2. Results and Discussion

2.1. κ-Selenocarrageenase Activity and Response Surface Test Results

Polysaccharides can only be stained with Lugol’s iodine solution (a mixture of potassium iodide and iodine components), while oligosaccharides degraded by carrageenases cannot be stained. As shown in Figure 1, the transparent zones around intracellular and extracellular enzymes appeared on the plate, thus proving that κ-selenocarrageenan was degraded by κ-selenocarrageenases. The intracellular and extracellular enzyme activities of Xi13 were 6.079 ± 0.5 U/mL and 3.254 ± 0.3 U/mL, respectively.
Design Expert 8.0.6 software was used to conduct quadratic multiple regression analysis of variance on the experimental results. The quadratic regression equation is the following:
Y = 8.33 + 0.43A − 0.39B − 0.38C − 0.46AB − 0.46AC − 0.18BC − 1.95A2 − 1.25B2 − 0.44C2.
The model’s R2 value was 0.9730 with a 95% confidence level, indicating that the quadratic polynomial model (Equation (1)) fits the experimental data well.
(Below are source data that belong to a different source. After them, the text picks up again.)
In the rows, zero is written as 128.
One turn sends every row of this set to another row. A few are shown first. Where does it send the rows asked after them?
difo: [145 121 165 139 116 120 132 147 141 169 149 115 122 152 144 132 124 119
 123 138 138 103 148 132 113 154  83]
gelu: [126 121 133 147 112  98  84 117 140  86 135 107 134 118 123  90  65 145
 151 116 115 111  97 145 112 123 106]
vofid: [148 147 134 100 145 143  86 119 113 149 109 156 141 123 110 142 117 138
 145  86 147 122 135 126  98 141  93]
gase: [113 107 101 150  75 115 148 119 128 111 157 149 109 103 129 137 106 173
 157 165 127 119 109 140 123 139  86]
Bov: [152 125 121 121 104 114 106 129 165 122 133 149 118 142 142 140 114 130
 138 200 139  89 120 137 112 123  92]
sok: [105 129 124 137 111 105 102 127 159 114 131 149 114 114 123 127 103 146
 138  73  96 146 122 137 148 155 146]
Duze: [118 115 139 140 134 122  81 154 138 152 118 123 120 153 148 127 110 139
 147 107 129 145 181 143 105 136  92]
rilop: [ 83 143 109 109 123 108 141 106 113 175 135 167 117 118 136 146 110 145
 145 150 120 138 119 124 131 144  67]
Ravil: [ 82 109 142 142 119  88  94 137 160 138 131 132 100 101 146 116  84 127
 149 111 105 160 126 154 138 122 101]
Nar: [117  95 106 153  97 102 133 124 129 137 148 133 126 110 122 112  84 166
 169 154 118 142  87 129 132 125  66]
Rodu: [133  91 171 110 113 112 103 141 169 153 131 140  86 109 125 115  93 125
 176 134 139 141 133 123 147 140  70]
Kig: [137 141 150 115 160 108 116 143 133 173 116 162  99 100 129 133 124 148
 156 119 125 116 137 119 130 153  57]
Bel: [130 157 138  68 134 118 131  88 152 128 134 118 123 128 107 127  87 177
 122 131 129 126 163 131 115 147  94]
tetek: [155 136 128 121 124 101 136 110 115 111 168  97 115 110 125 129  89 163
 155 132 123 147 127 138 111 190 105]
miva: [131  99 148 124  74 134 142 125 137 167 170 118 121 106 122 132 114 145
 149 109 123 104 130 142 150 155  95]
nul: [132 162 125 112 126 105  83 103 111 104 136 125 128 145 102 120 104 160
 122 149 154  83  95 139 124 160 103]
tuse: [108 136 100 144 127 125  97 109 113 127 125 171  80 131 106 140 122 182
 148 110 149 116 108 132 153 155 100]
mabut: [101 123 112 114 108 102 133 106  97 134 180 135 118 137 127 159 120 156
 129 133 111 123 100 122 133 173  96]
Motud: [131 161 137  87 123 124  94 104 163 141 106 161 151 146 132 135 100 114
 113 138 135 125 123 123 120 134 124]
Bola: [144 154 111 103 110 106  91 112 126 106 115 147 136 130 111 123 102 162
  88 151 151  96 116 147  98 132  91]
Fuvo: [159  98 149  97 106 129  96 102 133 124 163 110 117 125 153 130  75 124
 177 153 124 133 131 129 113 150  83]
Gep: [126 120 158  97 117 103  80 113 148 124 151 112 137 153 145 136  92 107
 108 158 134 124 108 138 112 130 108]
vuga: [145 121 145  92 103 135 114  99 161 131 144 109 132  95 143 124  78 170
 143  91 108 111 145 144 138 135 121]
duko: [ 90 130 116 100 123 119 108 123 126 147 129 134 108 140  91 130 107 173
 152 117 134 161 181 141 119 150  76]
zam: [103 124  81 127 110  98 113 130 112 133 121 174  83 125 107 134 122 179
 130 120 139 104 120 136 125 134  68]
vum: [126 111 110 146 115 105  74 149 174 115 108 163  82 126 134 122 108 134
 151 118 115 103 138 150 125 107 100]
pip: [163 130 120 133 126 121 108 115 162 156 127 157 129 134 123 131 106 131
 136 197 126 128 106 131 127 122  68]
gino: [128 123 119 151  87 113  95 119 152  77 125 137 125  93 125 107  79 160
 128 115 116 125 122 164 108 122 118]
zusun: [140 135 134 118 115 118 112 124 131 115 129 121 126 116  79 123 101 154
 142  80 159 160 125 138 111 167 128]
sadi: [146 131 122 159 141 136  74 114 174 127 104 176  89 129 127 128 105 132
 145 119 117 130 127 141 137 115 105]

sadi moves to pip
Gep moves to mabut
zusun moves to vofid
Where do these go?
vuga moves to Bel
gino moves to Bola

Furthermore, the lack of fit (p = 0.1552 > 0.05) was non-significant, indicating that the model was acceptable and suitable for the optimization of enzyme production in the fermentation of Xi13. The positive linear effects of A (κ-selenocarrageenan concentration), B (Ca2+ concentration), and C (temperature) on Y (enzyme activity) were found to be significant (p < 0.05). All of the quadratics were significant items (p < 0.05), yet those of BC were non-significant (p > 0.05) (Table 1). The model showed good fitting with the actual results, and may be used to analyze and predict the enzyme activity of Xi13.
The Expert Design software was used for further analysis and prediction, and the response surface map and contour map were drawn as Figure 2. κ-selenocarrageenase activity increased with the three factors, with its peak activity approaching the midpoint of the response plot. As shown in Figure 2, the optimum concentration of κ-selenocarrageenan for enzyme production was 1.59%. The results were similar to the marine strain on Pedobacter sp. NJ-02 [9]. When the concentration is <1.59%, the enzyme activity increases with the increase in the concentration, because the effect of the increase in the concentration on microbial growth, metabolism and inductive effect of κ-selenocarrageenase is greater than the adverse effect due to the increase in the viscosity of the reaction medium. When the concentration is higher than this value, however, the enzyme activity decreases with the increase in the concentration, because the adverse effect due to the increase in the viscosity on microorganisms is greater than that of the increase in the concentration. Generally, when fermentation encounters high viscosity media containing macromolecules, the large mass transfer resistance will seriously affect the growth and metabolism of microorganisms [18]. A high concentration of κ-carrageenan will result in a high viscosity of the medium because the viscosity significantly increases with the increases in the concentration. A high viscosity will lead to a large mass transfer resistance of the substrate, such as oxygen and κ-carrageenan, thereby reducing the enzyme production rate of strain Xi13. Ca2+ concentration was found to have significant effects on κ-selenocarrageenase production and cell growth. The optimum concentration of Ca2+ is 3.69 mmol/L, which was consistent with a previous report by Guo et al. [19] showing the optimum concentration of Ca2+ for the production of κ-carrageenase by Thalassospira sp. Fjfst-332 was 0.1 g/L.
To sum up, the three factors corresponding to the highest enzymatic activity of the response surface map were 1.6% κ-selenocarrageenan (theoretical value 1.59%), 3.7 mmol/L Ca2+ (theoretical value 3.69 mmol/L), and the temperature 33 °C (theoretical value 32.52 °C), respectively. The maximum predictive activity was 8.495 U/mL, increased by about 1.4 times compared with the original enzyme activity (6.079 U/mL). In comparison with 2.14 U/mL of optimized κ-carrageenase production by Cellulosimicrobium cellulans [20] investigated, the optimized enzyme activity of Xi13 with 8.495 U/mL was significantly higher. Three parallel fermentation experiments were repeated, and the enzyme activities were 8.372, 8.407 and 8.468 U/mL, respectively. The average value was 8.416 U/mL, which is in good agreement with the predicted value (8.495 U/mL), indicating that the model could predict the κ-selenocarrageenase production (Table 2) very well.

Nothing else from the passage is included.